4 Replies Latest reply on Jun 10, 2008 3:58 AM by dan.j.allen

    How Flexible are Seam Managed Transactions?

      Hi,


      I have an app that's almost ready to go live but during BETA testing we had to pull it because of transactional issues.


      Essentially most the app works well with Seam managed transactions except for one method which involves a file upload.


      Now the method that handles the file upload does the following:


      1. Receive the date stream and converts it to a .flv file


      2. Put in the database a reference to uploaded file and attach the reference to a user.


      Now the method works fine if upload times are short. Soon as we went to BETA with real uploads taking 5 mins or more I start getting hiberante DelayedPostInsertIdentifier exceptions. Now after reading the doc on this it says that Hibernate uses a place holder for an id insert when a persist call happens outside of a transaction. But hang on, I'm thinking 'Seam is managing the transactions right, so what happened to my transaction?'


      I can only guess the transaction silently timed out or something because the file upload has taken too long.


      If that is the case my question is how do I man handle the transactions in this isolated case and let Seam handle the other cases? Want I really want is to start a transaction and commit it around the db insert in this one method, I don't want a transaction around the whole request for this case,


      I'm using POJO's here not EJB's as well.

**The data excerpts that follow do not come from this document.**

In the rows, 128 means zero.
Each row is followed by its class number.
[ 69 164 153 104 120 103 127  97 183 159  63  78 170 129 113 199  81  89
 169 150 123  98 122 149 121 141 157 145 101 178 174 140 102  13 122 135
  16 117 136 102 119  92 118 112 143 181]  6
[160 112 130  99 136 134 137 219 112 125 195 132  69 121 131 123 173 157
 101 131 110 138 117 135 139 140 129 106 104 114 101 135 132 195 132 114
 151 142 111 167 143 155 120 149 106 105]  7
[120  58  90 151 124 162 126 114 149 100  70 154  79  95 123 124 104 145
 128  86 121 158  67 101 168 135 124 107 181 159 114 134 144 163  98 117
 143 110  86 143  91 130 112 188 147 138]  1
[129 107 109 105 126 129 157 114 172 143 117 124 122 108 104 151 149 154
 134 118 126 148  92 116 167 135 144 118 128 141 115 134 128 122 103 141
 110 137 109 159 122 134 110 133 136 145]  5
[ 92 139 123 134 128 115 143  91 147 143 104 100 130 142 116 163 124 101
 140 150 138 122 122  95 152 140 156 147 116 156 122 131  97  87 118 139
  85 124 120 131 148 110 118 140 125 171]  5
[127 112 107 146 133 152 144 154 131 163 160  93  78 121 139 112 120 150
 113 138 157 125 128  89 159 152 149 111 133 141 116 110 152 175 106 156
 143 125 125 176 136 114 141 149 113 113]  6
[116  78 129  93 115 142 135  94 201 154  74  99 159  97  82 168  70 157
 118  82 130 140  78 142 184 124 170 123 155 152 147 181 125 136  82 169
  88 153 112 130  96 117  78 154 160 182]  4
[105  67 113 130 134 122 130  77 212 128  41 152 112  86  93 166  74 143
 112  76 149 157  69 120 191 127 187 103 134 187 120 150 136 111  72 144
  83 129 116 143  90 117 101 161 139 176]  7
[ 94 216 105 137 122 120 120 140   5 129 195  81  80 159 173 110 153  74
 161 181 123 107 186 101 103 152 106 157 111 131  97 124 117  89 186  51
 121 108 138 136 166 135 150 144 108 100]  1
[152 115  96  98 125 152 128 165 118 141 143 141 128 114  91 129 143 159
 103 116 136 131  94 125 155 131 132 109 131 141 129 147 132 174 118 141
 142 143 107 151 115 139 118 153 140 137]  3
[156 149 134 100 135 153 137 212 102 143 187 119 134 144 135 119 166 145
  98 134 112 135 125 124 111 148 117 137  99 145 119 129 122 145 134 132
 143 145 133 150 135 151 101 161 127 115]  0
[109 137 129  64 124 123 117 107 136 157  61 112 174 102 117 179 102 129
 152 107 127 110 115 134 145 133 170 140 119 176 145 145  89  53 110 132
  46 115 131 130 134 131  91 135 160 173]  1
[131 106 101 163 145 143 144 149 148 107 176 143  73 110 141 100 155 141
 127 113 125 144 111  92 155 116 119 129 125 132  85 128 145 157 137  86
 173 141 101 134 114 152 135 161 112 128]  5
[114 136 153 144 125 108 139  68 170 122  90 124 145 115 100 158 112 120
 166 101 156 152  78 136 155 116 151 147 152 163 152 155  96  68 119 116
  77 112 138  91  88 117 101 112 165 192]  2
[118 111  98 141 124 125 112 129 148 108  84 155  65 102 109 132 145 120
 129 105 106 166  96 112 153 132 131 131 147 199 132 142 125  80 125 127
 118 119 127  89  89 133 104 149 152 147]  6
[ 90 186 112  80 109  92 102  76  76 142  84  92 138 138 133 179 114  80
 174 167 140  97 148 128 121 139 148 158 127 129 147 146  83  45 142 129
  63 112 166  94 148 103 113 111 134 184]  3
[139 117 104 160 128 148 141 133  68 113 156 147  60 139 143  78 164 138
 125 120 125 151 111  84 147 133  96 124 159 129  88 127 147 179 159  84
 171 118 110 153 124 138 138 169 118  73]  1
[125 131 121 104 126 152 159 164 102 134 177  84 157 131  97 142 153 136
 130 148 109 138 103 132 147 152 124 130  87 138  96 135 126 113 128 124
 105 143 118 154 134 120 116 154 121 134]  5
[ 85 111 104 131 124 104 126  64 157 154  63  97 151 111 123 168  70 113
 122 122 134 133 124  94 158 133 167 141 163 135 128 157  99 114  78 153
 102 141 120 115 119 111 114 160 136 176]  4
[ 81 111  99 103 120 114 118  38 189 143  36  85 175 100 127 180  83 121
 153 121 155 121 111 136 169 137 145 114 133 176 159 135 107  93  70 163
  77 113 128 127 120 105 140 124 153 166]  6
[138  92 117 147 146 127 138 111 115 113 138 171  74 143 138  98 134 119
 116 116 117 155 118 111 140 139 105 134 157 139 120 137 141 141 148 100
 144 133 139 121  97 142 111 161 124 115]  4
[127 134 118  73 127 145 127 137  79 134 127 113 143 113 136 136 134 123
 151 111 135 111 139 149 138 141 133 136 101 144 125 134 104  95 136  98
  92 125 132 129 137 148 116 151 144 141]  1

      Any help would be appreciated as we are going live on Monday if we can solve this issue. This is my first real LIVE important Seam app too so I really want to impress the client and potentially showcase it as well as I've learnt a lot on this project.


      Cheers


      Troy 

        • 1. Re: How Flexible are Seam Managed Transactions?
          dhinojosa

          Just wondering, are these file uploads occurring during a conversation?  If so, how long are your conversations?  I think the default is 2 minutes in components.xml. 


          Let us know.

          • 2. Re: How Flexible are Seam Managed Transactions?

            Hi Dan,



            The scope of the class is EVENT. However there is a conversation running as the candidate is injected into the UploadAction. Essentially the code looks like the following:



            @Name("upload")
            @Scope(ScopeType.EVENT)
            public class UploadAction {
            ...
            
              @In
              private Candidate candidate;
            
              public void upload() {
                // create the file reference
                VideoFileReference ref = new VideoFileReference();
                ...
                entityManager.persist(ref);
                candidate.getVideos().add(ref);
                entityManager.merge(candidate);
                ...
            
                // does the conversion here
              }
            
            }




            The persit line stores a DelayedPostInsertIdentifier and the exception happens on the merge line two lines later.


            Cheers


            Troy

            • 3. Re: How Flexible are Seam Managed Transactions?

              After experimenting with the jboss JTA settings and changing timeouts, this confirms what I thought.


              If I increase the timeout to 600 secs then we can upload bigger files (40mb). If I decrease it to 30 secs then all of a sudden we get the error with 1mb files.


              So I guess I really need a way to control that start of that transaction and have it start after the uploaded data has finished streaming to the server :)



              Cheers


              Troy

              • 4. Re: How Flexible are Seam Managed Transactions?
                dan.j.allen

                Great use case. Here's what you can do. While Seam manages transactions around the request, you still have full access to it as well. Create a PhaseListener and disable the transaction around the UPDATE_MODEL_VALUES phase. You do this by committing the transaction before the phase:


                Transaction.instance().commit()


                and starting it again after the phase


                Transaction.instance().begin()


                I once had to do this to get fine-grained control over transactions in an action method. Remember, Seam helps you, it doesn't force you. Do what you feel is necessary. Let us know how it works out.